Wikipedia Cultural Diversity Observatory

From Meta, a Wikimedia project coordination wiki
Jump to navigation Jump to search


Cultural Context Content (CCC) Gaps (Coverage and Spread) Top CCC Articles Lists Minoritized Languages Get Involved
Wikipedia Cultural Diversity Observatory

A project to provide data with strategic value and resources to organize and fight for more cultural diversity within Wikipedia

Browse other cultures and places. Find the gaps you care about!

The Wikipedia Cultural Diversity Observatory (WCDO) is a space to study Wikipedias intercultural coverage and fight knowledge inequality. To do so, it aims at raising awareness on Wikipedia’s current state of cultural diversity by providing datasets, visualizations and statistics, as well as pointing out solutions and tools.


This project’s vision is to align the movement to achieve cultural diversity in the different projects content.

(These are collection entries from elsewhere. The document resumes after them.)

What can hang from each mark
kame: boni lenazes vopa
budapa: kazolip ripos vuzu
kidoved: lenazes vopa vuzu
vuzu: budapa kidoved
boni: kidoved
buge: kazolip ripos
vopa: kidoved
lenazes: kame kidoved
zivem: kazolip ripos
vufik: boni lenazes vopa
kazolip: budapa zivem

Each row was made from one small tree. Brackets hold a mark, then the marks that hang from it, in alphabetical order. Every link used is in the known rows. Write each row's tree.
Known rows
(kazolip (budapa vuzu)): [-7  4  3  5  9 -2 10  4 -7 -2 -4  0  5 -3  4 -1 -7  1 -4  0 -1  0  2  0
 -3 -1 -4  7 -4 -8  0  0  3 -6 -6]
(zivem (kazolip budapa) ripos): [ -5   8   7  13  -8   0  -4   2  -1   3  -3  -3  -4  -5   5   1  -4 -16
  -6   1  -2   8   0   4   1  -6  -3   1  -4   0   6   1  -7  -2  -3]
(vufik lenazes vopa): [  2   6  -3   8  -6   0  -3  -4  -1   5  -5  -9  17  -4   3  -3  -5   5
 -15  -1   0  -3  -5   7   0   0   2   6  -2  -3  -1   1 -13  -2  -6]
(lenazes (kame boni) (kidoved vuzu)): [  3  -7  -7   8   3   6   3   1 -14  -5   0   3  10   0  -2  -1   1  -3
   3   2  -2 -10   5 -12   4   8   4  -2  -4   1  -2  -6  12   1  -2]
(vopa (kidoved (lenazes kame) (vuzu budapa))): [  7  -5   2   0 -22  -1   6   2   4  -1   0   2  -2   6   2  -1   0  -8
  -2   0   0   2  -4  -6   2  14   3  -3   2   1   3  -2   2  -3   8]
(buge (kazolip budapa zivem) ripos): [ -6   7   4  -8  22  -5  12   0  -7   0   6  -2   0   0 -10  -1 -13   6
  -8  -1   4  -8  -6  -2  -2  -2   3   7   7   1  -2   4  -7   2   0]
(vopa (kidoved (lenazes (kame boni)) vuzu)): [  5  -5  -2   7 -21  -1  19   0   0  -2   2   0  -3   4   2  -1   1   2
  -2   0  -2  -1  -2 -11   3  11   6  -2  -2   4   1   0   5   0   8]
(kazolip (budapa vuzu) (zivem ripos)): [-6  2  2 11 20  0 -8  0 -3  1 -3 -2  4  0  2  1 -3 11 -2  0  1  3  1 -5
 -2 -5 -8  8  5 -9  1  2 -4 -6  4]
(lenazes kame (kidoved vopa (vuzu budapa))): [  8  -4  -4   6   3   7 -17   1  -2  -2  -2   4  10  -1  -1   2   3 -19
  -1   1   1  -4   1  -8  -2  10   1  -6   1   3  -1 -10   5  -6  -2]
(vopa (kidoved lenazes (vuzu (budapa kazolip)))): [  4  -7   5  -3 -26  -4  -3   1   4  -3   1   0 -11   7   6   0   3 -10
  -2  -1   1   6  -4  -3   2  12   2  -3  -1   1   2   1   3   0   9]
(kidoved vuzu): [  0  -2   4   5 -10   0   5  -1  -2  -2   2  -2  -3   1   3  -3   0   4
  -1  -3  -1   1   2  -2   0   4   2  -3  -3   1   0  -1   3  -2  -7]
(boni (kidoved (lenazes kame) vopa (vuzu (budapa ripos)))): [  8   1   1  -7  -9   2   4   0  17   3   1   3  -5   3   2   0   4  -2
  -4   0   0   1   3   1  -7   5   0  -9   5   5  -1  -5 -10  -5   3]
(kame boni (lenazes (kidoved vuzu)) vopa): [ -2   2  -6  -9  11   4  13  -8  -2   0   2  -5  -2  -6  -4  -8 -11   4
   0  -1  -2   1   0   0   3   5  14  -3  -9   4   9   4  14   5 -11]
(budapa (kazolip zivem) ripos): [ -7  -4   0  -3  -2  -2  -3   2   0   0   1   0  -8  -1  -3   2   9   9
  13   2   0   1   4   0   7 -13  -7   8  -9  -4  -8   5  -1   5   2]
(buge (kazolip (budapa (vuzu kidoved)) zivem) ripos): [-7  6  2 -7 25 -5 10  1 -9 -1  6  1  3  0 -8  4 -9  5 -5 -1  5 -9 -6 -4
 -2 -5 -1  5  9  3 -3  4 -1  2  2]
(boni (kidoved (lenazes kame) (vuzu (budapa kazolip)))): [  3  -1   3  -7 -11   0   4   3   9   0  -2   4  -1  11   4   2   0  -9
   0   2   0  -3   4  -3  -1  10   0  -8   6   1  -3  -6  -4  -2   4]
(zivem kazolip): [ -4   4   5  11 -21  -1  23   4  -6   2  -3  -3  -3  -4   1  -1   0  -7
  -3   0  -3   0   0   4   5   0   0   3  -7   3   1   0  -3   0  -8]
(lenazes (kame boni vopa) (kidoved (vuzu (budapa ripos)))): [ 7 -4 -7  0  7  7 -9 -2 -4 -2  0  4  7 -5 -6 -1 -3 -4  9  2 -1 -5  3  0
  6  1  5 -1 -2  2  0 -3 11  6 -6]
(kame (boni (kidoved (vuzu budapa))) lenazes vopa): [ -1   6  -2 -18   6   2  28  -6   0   3   2  -4  -3  -1  -3 -10 -13   2
   0  -2  -2   0   3   9   2   4  14  -4   0   1  10   4   0   5 -10]
(kidoved lenazes vopa (vuzu (budapa kazolip ripos))): [  8   3   4  -8 -17  -3 -37  -2  18   1   3  -2 -17   2   3  -1  12  -1
   5   0   1  10  -3   6 -10   2  -1  -7   2   2  -1  -2   0  -2   6]
(vufik (boni (kidoved vopa vuzu)) lenazes): [  4  -2  -3  11   1   1  -4  -5   3   2   1  -1   4   4   4  -5  -2   9
 -13  -4   0  -7  -1  13  -8  -1   3  -9  -3   5   4  -2  -9  -1  -4]
(vufik (vopa kidoved)): [  0  -5   1  10 -12   2  20  -1  -6   2  -2  -7   8  -7   0  -2   1  -8
 -13  -2  -2   0  -3  -1   6   3   3   4  -7   0  -1   5  -6  -1  -4]
(kazolip (budapa (vuzu kidoved))): [-8  0  1  1  9 -1 12  4 -8 -3 -3  3  7 -3  5  2 -5 -3 -3  0  0  1  1  1
  0 -2 -4  5 -4 -5  1 -1  5 -3 -4]
(buge (kazolip (budapa ripos (vuzu (kidoved lenazes))) zivem)): [-5  1  3 -1 19 -5  3  2  5 -2  2  4  0  0 -2  4 -5 18  1  1  3  2 -1 -5
 -4 -8 -3  8  5  0 -4  2 -2  5  2]
(lenazes kame): [-2  5 -3  9 -5  2 21  5 -8  1 -4  1 13 -2 -3  0 -3 -9  1  2 -3 -6  2 -7
  3  2  0  3 -4 -1 -2 -3  3 -4 -9]
(vufik boni lenazes vopa): [  2   0  -5  15   5  -1 -17  -6  -8   5  -3  -9  15   0   0  -6  -6  12
 -14  -2  -1  -8  -7  17  -5  -6   2   3  -4  -3   2   1  -7   2  -9]
(boni (kidoved lenazes vopa vuzu)): [  5   0   3   2 -13   1  17  -2  17   2   2   0  -7   2   5  -2   4   3
 -13  -2  -1   3   3  -3  -7   9   4 -11   1   9   0  -2 -10  -7   1]
(boni (kidoved (lenazes kame) vopa (vuzu budapa))): [  8   1   2  -3  -9   2   8   0  13   2  -1   3  -1   5   3  -1   2  -6
  -7   0   0  -1   3   0  -6  11   2 -10   8   5   0  -7 -11  -7   3]
(kazolip (budapa ripos (vuzu (kidoved (lenazes kame)))) zivem): [-4 -2 -2 -2 21 -1  4  2  1  0 -1  6  5  2 -2  5 -2 22  7  2  1 -1  2 -3
  1 -9 -8 10  3 -5 -3 -2 -2  0 11]
(budapa (kazolip zivem) (vuzu (kidoved lenazes vopa))): [-4  0 -5  5 -2 -3 -9  3  2 -1 -2  3  0  1  1 10 16  3  7  2  1  1 -1 -9
  0 -4 -8 -1  4  3 -8  0  6 -2 10]
(vufik (lenazes (kame (boni (kidoved (vuzu budapa))))) vopa): [  7   6  -6   4   0   3  -5  -4  -8   4  -4  -6  22   1   1  -3  -7   4
  -8   1   0 -11   0   8   1   2   3   3   8  -4  -2  -5 -16   0   2]
(kazolip (budapa (vuzu (kidoved lenazes))) (zivem ripos)): [-4  0  0  4 17 -1 -9 -1  0  1 -2  1  2  2  3  5 -1 10 -2  1  1  5 -1 -6
 -1 -5 -7  4  8 -5  3  1 -3 -4  9]
(kazolip (zivem ripos)): [-1 -1  1  9  0  2  0 -2 -4  3 -2 -5  0 -1 -1 -2  3  6 -2 -1 -1  3 -1 -6
  4 -3 -2  4  2 -3  2  4 -8 -3  0]
(budapa (kazolip zivem) ripos (vuzu (kidoved lenazes vopa))): [ -4  -2  -5  -2   0  -2 -16   2   8   0   2   4  -8  -3  -1  10  21  11
  12   1   1   3   1  -4   0 -14 -11   2  -3   2 -10   4   7   3  11]

Write each row's tree
[-4  5  3  4 -6 -2  5  4  6  1 -1  2 -6 -6  3  4  2  0 -1  1 -1  6  0  7
 -3 -8 -5  2 -6  3  0 -2 -1  0  3] : (zivem (kazolip (budapa ripos (vuzu (kidoved lenazes vopa)))))
[  5  -9   0   4   3   5 -39  -3   2  -2   0   0  -3   0   2   2  10 -15
  -1   0   3   5   0  -5  -1   5  -2  -7   2   2   0  -2   1  -4   5] : (lenazes (kidoved vopa (vuzu (budapa (kazolip (zivem ripos))))))
[  0   3  -8  -2  -3   1   7   1   4   1   1   5   0  -9  -3   5   8  11
   9   0  -2   0   1  -2   1 -12  -3   2  -7   2  -4   5  12   5  -3] : (budapa ripos (vuzu (kidoved (lenazes (kame boni vopa)))))
[  7  -7   0  -5 -21  -1   6   1   1  -2   3   1  -7   4   1  -3   3   0
   4   0  -2   1  -2  -3   2   8   4   0  -1   0   2   1   3   3  10] : (vopa (kidoved (lenazes (kame boni)) (vuzu (budapa ripos))))
[-8  3  4  4 21 -4  3  2 -1 -2  2  1  0 -2 -3  2 -6 18  2  0  3 -1  1 -3
 -4 -8 -3 11  1 -4 -6  2 -2  3 -3] : (buge (kazolip (budapa ripos vuzu) zivem))
[-5  2 -2 -4  9 -1  5  4  3 -1 -1  7  4 -2  1  4 -2  4  3  2 -1  2  2 -1
 -2 -8 -7  6 -6 -4 -1 -2  6  0  1] : (kazolip (budapa ripos (vuzu (kidoved (lenazes kame)))))
[  1  -5   6  -8  -6  -2 -24   0  -2  -2   2  -1  -9   6   1  -1   5   5
  13  -1   2   2   2   6   2  -3  -4   1   1  -6  -3  -1   0   4   3] : (kidoved (vuzu (budapa (kazolip zivem) ripos)))
[  0 -12  -1  17   0   1   6  -4 -13   2   0  -7   7  -4  -3  -5   0  -1
 -13  -3  -2  -6  -5   9   3  -4   3   1  -8  -1   2   5   0   3  -7] : (vufik boni (vopa kidoved))
[  7   3   2  -1  -8  -2 -37   1   7   1  -2   0  -4  12   1   3   4  -2
   9   3   1   2  -3  -6  -3   6  -2  -4  13  -3  -1  -7   2  -2  11] : (kidoved (lenazes kame) (vuzu (budapa (kazolip (zivem ripos)))))
[  4   1   4  -4 -10   0 -31  -1   5  -1   4  -2 -11  -1   2  -2  10  -8
   8  -1   1   6   1   9  -5  -3  -3  -4  -1   0  -2  -2   0  -1   0] : (kidoved vopa (vuzu (budapa kazolip ripos)))
[ -6   1   0   7  -3  -1 -12   1  -4   1  -2  -2  -3   1   0   3   8  -5
   5   2   0   2   1  -7   6  -5  -5   3  -1  -3  -3   3  -1   0   2] : (budapa (kazolip (zivem ripos)))
[-4 -4  0 -5 19 -2  5  0  2 -1  0  4 -1  1  0  3 -1 25  5  1  1  2  1  0
  0 -9 -7 10  1 -6 -1  0 -2  1  9] : (kazolip (budapa ripos (vuzu (kidoved lenazes))) zivem)
[  3  -8   2   6   4   2  -1  -2  -5   0   2   0  -3   3   1  -6   0  -2
  -6  -4  -1  -4   1  14  -6  -1   1 -10  -1   2   4  -1  -4  -1  -8] : (vufik (boni (kidoved vopa (vuzu budapa))))
[  2  -2   5  -3  -8   2   4   0   5   0   1   1  -3   3   5  -1   5 -14
  -4  -2   1   1   6   5  -2   5   0  -9   3   3  -1  -2 -10  -4  -1] : (boni (kidoved vopa (vuzu (budapa kazolip))))
[ -3   3   3  10   7  -2   2   0  -1   1   1  -2   0  -2  -3   1  -1   4
  -3  -1   1   2  -3 -10  -2  -3   1   2   5   1  -1   5  -6   2  -7] : (buge (kazolip (zivem ripos)))
[  9   8   1   0 -12  -1 -32   1  12   1  -1   0  -4   6   1   2   7 -10
   5   3   1   4  -3  -1  -9   9   0  -8  10   3  -2  -9   2  -6   8] : (kidoved (lenazes kame) vopa (vuzu (budapa kazolip)))
[ -9  -3  -3  -4  -4  -2  -8   6  -3  -3   1   6  -4  -5   1   9  17  -6
  13   0   0   1   4  -1   3 -15 -12   2 -12  -1  -9   5  15   6  -1] : (budapa kazolip ripos (vuzu kidoved))
[  6   2   2  -8 -12  -3 -30   2  10   0   0   2  -7   9   0   2   4  -1
  13   3   0   2  -1  -1  -3   3  -3  -3   4  -2  -3  -6   6   1   6] : (kidoved (lenazes kame) (vuzu (budapa kazolip ripos)))
[ -1  -1   4  -5  -4  -1 -21   3  -8   0  -4  -3  -1   3   1   0   4 -14
   8   1   1   3  -2   4   4  -1  -5   4   5  -9   1   2  -5   0   1] : (vuzu (budapa (kazolip (zivem ripos))))
[ -5  -1  -3   5  -2  -2 -20   2   1   0  -2   3  -2   3   3  11  16  -1
   7   2   1   3  -1 -12   2  -7 -10  -1   4  -1  -5   3   9   0  10] : (budapa (kazolip (zivem ripos)) (vuzu (kidoved lenazes)))
[ -8  12   4  -5  17  -6   8   3  -6  -1   5  -1   1  -4  -6   1  -9  -6
 -10  -2   3  -8  -6  -1  -7  -2   1   3   2   2  -3   5   4   0  -6] : (buge (kazolip (budapa vuzu)) ripos)
[  3  -1   0  -6 -10  -1   8  -1  -2  -2   2  -3  -9   3   4  -5   6   0
   0   1  -2  -1   4   5  -2   4   5  -5   4   1   0   1  -5   1   4] : (kame (boni (kidoved lenazes vopa (vuzu (budapa kazolip)))))
[ 7 -3 -7  4  7  7 -7 -2 -7 -2 -2  3 10 -3 -5 -1 -6 -8  6  2 -1 -6  3 -3
  7  6  7 -2  1  2  1 -5 10  3 -6] : (lenazes (kame boni vopa) (kidoved (vuzu budapa)))
[  4   0  -3 -13  -5  -2  -9   4   1   0  -5   6   6   5  -3   7   0 -13
  13   4   2   1  -4   1   9   1  -2   0  11   0   1  -4  -1   4   6] : (vuzu (budapa (kazolip zivem)) (kidoved (lenazes (kame vopa))))
[  1 -14   1  -5   2   2 -25  -1  -2  -4   0   2  -4   4   1   1   5  -3
   7   0   2  -1   3  -2   4   4  -3   0  -4  -2  -2  -2   5   3   3] : (lenazes (kidoved (vuzu (budapa (kazolip zivem) ripos))))
[  0  -3   0 -18  -9   1 -16   4  -3  -2   2   4  -3  -5   0   3  11 -25
  12   0   1   7  -1  12   3  -9  -6  -1  -4   0   1   2  -1   5  -1] : (vuzu (budapa kazolip ripos) (kidoved vopa))
[  6  -9   0  -2  -1   5 -22  -2   4  -3   2   1  -4  -4   2  -2   7 -10
  -2  -2   1   4   0   1  -3   5   0  -5  -6   3   1  -2   3  -2  -3] : (lenazes (kidoved vopa (vuzu (budapa ripos))))
[  7   1  -2  -1 -15   0  15  -5   2   0   3  -4  -8  -4   0  -8  -5   4
   0  -2  -2   5  -3   4   5   5  13   0   0   3   6   8   2   5  -1] : (kame boni (vopa (kidoved lenazes (vuzu budapa))))
[-2 -3 -5 -8  8  3  9 -5 -9 -3  4 -5 -3 -2 -1 -8 -2  1 -2 -1 -3  0  1 -3
 -3  8 10 -4 -8  2  7  1 11  0 -4] : (kame boni (lenazes (kidoved vopa vuzu)))
[ -6  -4   3  -3  17  -1  11   0  -2   0   0  -1  -1   0  -2  -4  -8  21
   4   0   0   1   3   5   3  -8  -4  13  -4  -8   0   1 -11   1   2] : (kazolip (budapa ripos) zivem)
[ -4  -1   1 -21   3   1  29  -2 -12  -1   3  -5  -3   5   2 -10  -8   1
   0  -1  -3  -4   4   5   0   7   9  -3  -1  -4   8   1  -1   3  -4] : (kame (boni (kidoved (vuzu budapa))) lenazes)
[ 2  5 -5  8  0  5 32 -1 -3  2  0  2 10 -4 -5 -3 -7  1  1  1 -3 -8  7 -2
  6  0  7 -2  0  4 -1 -1  0  2 -9] : (lenazes (kame (boni (kidoved vuzu)) vopa))
[  4  -5   0 -16  -8   3  -1   1  -3  -1   2   2  -1  -8   0   0   6 -18
   6  -2   0   8  -3  13   1  -7  -4   0  -4   0   4   2  -5   2  -5] : (vuzu (budapa ripos) (kidoved vopa))
[  5  -6   1   1 -17  -2  -4   2   3  -1  -1   2  -3  10   1   3   3  -4
   3   1   1   0  -3  -8   4  11   1  -1   5   0  -1  -2   0  -1  15] : (vopa (kidoved (lenazes kame) (vuzu (budapa (kazolip zivem)))))
[ -2   2  -1   7  18   0 -13  -1   4   2  -2   1   2  -1   3   4   1   8
  -3   1   2   8  -2  -5  -4  -5  -7   2   9  -3   3   0  -6  -6  10] : (kazolip (budapa (vuzu (kidoved lenazes vopa))) (zivem ripos))
[ -3   6  -3 -13   5   3  37  -7   2   3   3  -4  -4  -3  -3  -9 -13   7
  -3  -2  -2  -1   4   5   3   2  14  -5  -4   4   8   5   2   5 -11] : (kame (boni (kidoved vuzu)) lenazes vopa)
[-2  0 -2  1 -9 -1 11  3 -1 -2 -3  3  2 -2  3  5  7  0 -2 -2 -2  1 -2 -6
 -1  1 -4 -1 -2  1 -1  2 10 -2 -3] : (budapa (vuzu (kidoved lenazes)))
[  3   4  -9  12   6   2  11  -2   3   5  -3   3  17   2  -3  -2 -12   3
 -10   0  -1 -12  -1  11  -1  -3   3  -3  -3   3   3  -2  -7   2 -10] : (vufik (boni kidoved) (lenazes (kame vopa)))
[  3   0  -3   8 -13   2  28  -5  -4  -1   4  -4  -5  -9  -2  -6  -4   5
   0  -3  -2   1   1   2   9   1  12   0  -6   5   4   9   3   5  -6] : (kame boni (vopa (kidoved vuzu)))
[-8  7  6 12 -4 -2 14  5 -6  1 -5 -1  1 -3  4  1 -5 -3 -4  1 -2  1  2  5
  1 -2 -4  6 -5 -2  0 -2  0 -3 -4] : (zivem (kazolip (budapa vuzu)))
[ -8   2   3  -1  11  -1   5   3  -1  -1  -1   1   0  -5   2  -1  -3   8
   0  -1  -1   2   4   4  -3  -9  -6   9 -10  -9  -1   2   4  -2  -5] : (kazolip (budapa ripos vuzu))
[-5  7  2 -9 23 -6  7  1 -2  0  6  1  0  2 -8  5 -8  9 -7 -1  5 -7 -8 -5
 -4 -2  0  4 11  4 -3  4 -1  2  5] : (buge (kazolip (budapa (vuzu (kidoved lenazes))) zivem) ripos)
[ -5   4   5   9  18  -3  -1   0  -1   0   1  -1   3  -1  -1   1 -10   3
  -5   1   2   3  -2  -5  -3  -3   1   6   6  -2   1   2  -8   1  -4] : (buge (kazolip budapa (zivem ripos)))
[ -2   2  -3  -8   9   4   6  -6  11   2  -1  -2  -1  -4  -4  -3 -12  -5
  -5  -1   0   5  -2  -4   1   7  10  -5 -10   7   9   1  12  -1 -12] : (kame (lenazes (kidoved vuzu)) vopa)
[ 5  2  2 -5 -9  0  4  1 15  2 -3  5 -1  7  2  2 -3 -8 -1  1  1 -1  4 -1
  1  8  2 -8  6  4 -2 -5 -4 -1  2] : (boni (kidoved (lenazes (kame vopa)) (vuzu (budapa kazolip))))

This project's mission is to create a joint space for researchers and activists to study and fight against the cultural knowledge gaps and promote knowledge equity. Hence, we provide strategic valuable data and resources to organize and take action.

This project is especially motivated by the Africa knowledge gap (see this interview).


These are the three main outcome goals we are working on to increase the cultural diversity within the Wikimedia projects:

Main outcome goals:

  1. Every Wikipedia language edition ensures a minimal representation of their own territories’ cultural context (from geography to biographies, traditions, language and others).
  2. Every Wikipedia language edition ensures a minimal coverage of every other language cultural context content.
  3. Every Wikipedian has information about marginalized languages without a Wikipedia so he can help out their speakers to create one and start representing their cultural context.

In order to reach these goals, we detail some other more specific goals in community engagement and research and development activities of the project.

Community engagement goals:

  • Every Wikipedia language community is aware and knows about the knowledge inequalities in the entire Wikipedia project.
  • Every Wikipedia language community is aware of the importance of representing her own culture so the rest of language editions users can import and learn from it.
  • Every Wikipedia event and community organized contest considers dedicating sections and activities aimed at mitigating the cultural knowledge gaps and derived inequalities.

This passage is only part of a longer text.